It starts at the university level and spreads outward. As we reported just last month, students are continuing to graduate with computer science degrees from top universities, but with little knowledge of cybersecurity. For the most part, cybersecurity courses continue to be offered as electives rather than required classes, which leads to employers and recruiters continuing to battle a widening security skills gap.
There are plenty of reports out there that point to this growing skills gap but one of the most jaw-dropping was the 2017 Frost & Sullivan (ISC)2 Global Information Security Workforce Study, which reported that by 2022 there will be a global shortfall of cybersecurity workers of 1.8 million people. This wouldn’t be so concerning if there were any sign of a reduction in breaches, ransomware, and phishing scams in five years’ time, but that’s simply not the case.
So what’s the hiring process like when there is such a skills shortage? Well according to ISACA’s Cybersecurity Nexus survey, 40% of the organizations surveyed report receiving fewer than five applications for cybersecurity positions, with one in four organizations spending up to six months or longer trying to fill a position. This statistic is from today – imagine what it will be in 2022.
What are the skills needed?
Like any industry, the cybersecurity industry is looking for individuals with the right education, certifications, experience, and specific training to fill a position. Not only that, but creativity is often cited as a desired trait as well. Hackers are constantly developing new methods to worm into organizations and extract the information they want. Security professionals often need to be one step ahead of the competition, not only needing to think quickly about how to patch flaws, but predict what, or who, may attack in the future.
So how can this problem begin to be alleviated?
Education will be a large component. As schools develop more courses in cybersecurity, students will have more options to educate and prepare themselves for a booming industry. And as we called out in last month’s security education blog, there was little improvement between 2016 and 2017. Considering the growing need in the cybersecurity space, it won’t be difficult to position a career in security as highly sought after and stable.

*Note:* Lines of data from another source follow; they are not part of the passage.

Below is a small trained network, with its code and all its weights. Each question gives an input and a target symbol and asks what happens when units are switched off, that is, made to give their printed mean instead of their output.

import numpy as np


def w(rows, s, z=0):
    codes = np.array(rows[::2]) - 128.0
    scale = np.full(codes.shape[1], s)
    scale[-1] = z or s
    return codes * scale


def norm(h):
    return h / np.sqrt((h * h).mean(-1, keepdims=True) + 1e-5)


def f(y):
    return y / 2 * (1 + np.tanh(0.7978845608 * (y + 0.044715 * y**3)))


def softmax(a):
    e = np.exp(a - a.max(-1, keepdims=True))
    return e / e.sum(-1, keepdims=True)


def log_softmax(a):
    a = a - a.max(-1, keepdims=True)
    return a - np.log(np.exp(a).sum(-1, keepdims=True))


def net(x, mask):
    ids = ['ΠΩαβεζθτ'.index(c) for c in x.split()]
    T = len(ids)
    res = E[ids] + P[:T]
    r = norm(res)
    for j in range(2):
        rows = slice(2 * j, 2 * j + 2)
        q, k, v = (r @ M[0][rows].T for M in (Q, K, V))
        z = softmax(np.where(np.tri(T) > 0, q @ k.T / 2**0.5, -1e9)) @ v
        o = O[0][rows]
        res = res + np.where(mask[j], z, o[:, -1]) @ o[:, :-1]
    y = f(norm(res) @ A[0][:, :-1].T + A[0][:, -1])
    res = res + np.where(mask[2:14], y, B[0][:, -1]) @ B[0][:, :-1]
    return log_softmax(norm(res)[-1] @ U[:, :-1].T + U[:, -1])


Q, K, V, O, A, B = {}, {}, {}, {}, {}, {}
E = w([
[98,167,134,48],'Π',
[24,150,144,155],'Ω',
[157,159,87,84],'α',
[125,145,65,119],'β',
[251,232,111,152],'ε',
[89,111,131,179],'ζ',
[85,133,120,218],'θ',
[104,101,136,189],'τ',
],0.018)
P = w([
[67,90,2,107],'0',
[89,94,50,129],'1',
[99,119,70,130],'2',
[113,144,83,132],'3',
[137,164,113,150],'4',
[160,184,145,157],'5',
[148,220,121,175],'6',
],0.0092)
Q[0] = w([
[222,102,150,228],'H1',
[252,113,44,229],'H1',
[142,17,155,61],'H2',
[30,144,133,111],'H2',
],0.012)
K[0] = w([
[76,109,67,93],'H1',
[28,134,141,93],'H1',
[140,3,74,127],'H2',
[149,140,80,136],'H2',
],0.016)
V[0] = w([
[62,192,115,99],'H1',
[131,49,95,97],'H1',
[252,108,116,103],'H2',
[64,142,149,23],'H2',
],0.028)
O[0] = w([
[37,137,202,134,251],'H1',
[189,53,91,165,144],'H1',
[173,172,211,184,115],'H2',
[111,7,172,81,134],'H2',
],0.018,0.015)
A[0] = w([
[199,158,60,55,193],'N1',
[89,55,204,163,65],'N2',
[154,163,176,63,115],'N3',
[119,81,153,252,158],'N4',
[93,79,86,220,254],'N5',
[33,133,116,134,120],'N6',
[134,47,104,81,68],'N7',
[55,194,128,52,61],'N8',
[186,183,94,179,60],'N9',
[188,182,161,8,39],'N10',
[123,178,203,116,177],'N11',
[182,81,142,151,144],'N12',
],0.018,0.0044)
B[0] = w([
[230,71,104,22,144],'N1',
[217,164,210,96,252],'N2',
[181,94,169,106,155],'N3',
[135,172,169,2,212],'N4',
[125,118,234,168,237],'N5',
[161,194,115,126,252],'N6',
[84,137,19,228,224],'N7',
[75,228,174,104,219],'N8',
[49,19,101,147,196],'N9',
[217,81,220,131,138],'N10',
[176,75,41,81,255],'N11',
[110,176,114,92,138],'N12',
],0.025,0.0083)
U = w([
[155,132,179,97,161],'Π',
[81,197,90,94,77],'Ω',
[123,90,90,107,231],'α',
[85,107,94,137,201],'β',
[174,172,115,178,57],'ε',
[8,118,118,102,3],'ζ',
[93,127,156,173,133],'θ',
[58,42,174,107,74],'τ',
],0.015,0.0042)

Each question gives the input, a string of symbols that net reads in full, and the target symbol t.
The units are the heads (2 rows each of Q, K, V and O) and the neurons (one row each of A and B). Each row of codes is followed by its name. A weight is (code - 128) times the scale printed after its matrix; where a second scale follows, it is the last column's (O, A, B and U).
mask holds one flag per unit, heads first, then neurons. A switched-off unit (its flag False) gives its mean, the last column of its rows in O or B, instead of its output. The means were averaged over made-up inputs and are rounded, as every weight is.
A unit's drop is (log p(t) with every unit on - log p(t) with that unit switched off) / (log p(t) with every unit on - log p(t) with every unit switched off).
The circuit of an input: a set's keep is (log p(t) with only the set's units on - log p(t) with every unit switched off) / (log p(t) with every unit on - log p(t) with every unit switched off). Starting from the 12 units with the biggest drops (on a tie, the unit counted first), units are removed one at a time, each time the one whose removal leaves the highest keep (on an exact tie, the one counted first), for as long as the keep stays at least 0.8.
units of the circuit, in order: the units of the circuit, biggest drop first
most important unit: the unit with the biggest drop
k most important neurons: the k neurons with the biggest drops, biggest first
heads that matter: for each layer, one digit per head in row order, 1 if its drop is at least 0.15 and else 0, layers parted by /
input θ τ β Ω Ω Π, target ζ: heads that matter	01
input α α Ω ε, target Ω: most important unit	H2
input ε α Ω, target Ω: heads that matter	10
input θ ε Ω θ β α, target Ω: units of the circuit, in order	(H2 N2)
input α α ζ τ Π, target α: units of the circuit, in order	(H1 H2 N7)
input τ α α α Ω, target Π: heads that matter	00
input α Ω Π θ α Ω β, target ζ: heads that matter	01
input τ ζ ζ Ω, target β: units of the circuit, in order	(H2 H1 N7)
input θ ζ τ Π, target α: heads that matter	10
input Π ζ β Π α Ω Π, target ζ: 2 most important neurons	(N7 N5)
input τ ε α τ β α, target α: heads that matter	10
input α Π β α Ω, target Π: heads that matter	00
input α Ω β Π, target θ: 2 most important neurons	(N11 N7)
input ε τ ε ζ, target ε: units of the circuit, in order	(H2)
input Ω ε α θ Ω Ω, target Ω: heads that matter	00
input θ τ β, target α: units of the circuit, in order	(H1 N2)
input β β ζ, target θ: heads that matter	11
input τ τ Π β, target τ: heads that matter	01
input ε ε α, target ε: heads that matter	11
input τ Ω α Π Ω, target τ: units of the circuit, in order	(H2)
input α ε β, target β: 3 most important neurons	(N2 N9 N8)
input τ Ω β, target ζ: units of the circuit, in order	(H2 N11)
input Ω Ω ζ Π Ω θ, target ζ: heads that matter	01
input τ Ω ε τ τ, target Ω: units of the circuit, in order	(H2 N2 N4)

Automation will help overtaxed cybersecurity professionals unify teams. We’re starting to see a cultural shift in security practices. Security and compliance practices have become front page news again and again as high-profile breaches happen. This unfortunate trend is driving the need for smart professionals who understand automation practices and believe in baking security into development process from the start. An understanding of cybersecurity is still needed, but each breach brings with it an organization who is willing to invest in better training for security professionals, and better tools to catch and reduce weaknesses.
Lastly, various security certifications will help individuals who seek a career in cybersecurity who may not have had the ability to study it in school. Sure organizations would love to hire someone with previous experience successfully defending organizations against the great wide web; but as cybersecurity jobs continue to grow and students continue to graduate without the proper knowledge, I imagine a certification will catch the eye of a hiring manager who has searched for months to find the right hire, only to receive an application or two for the position.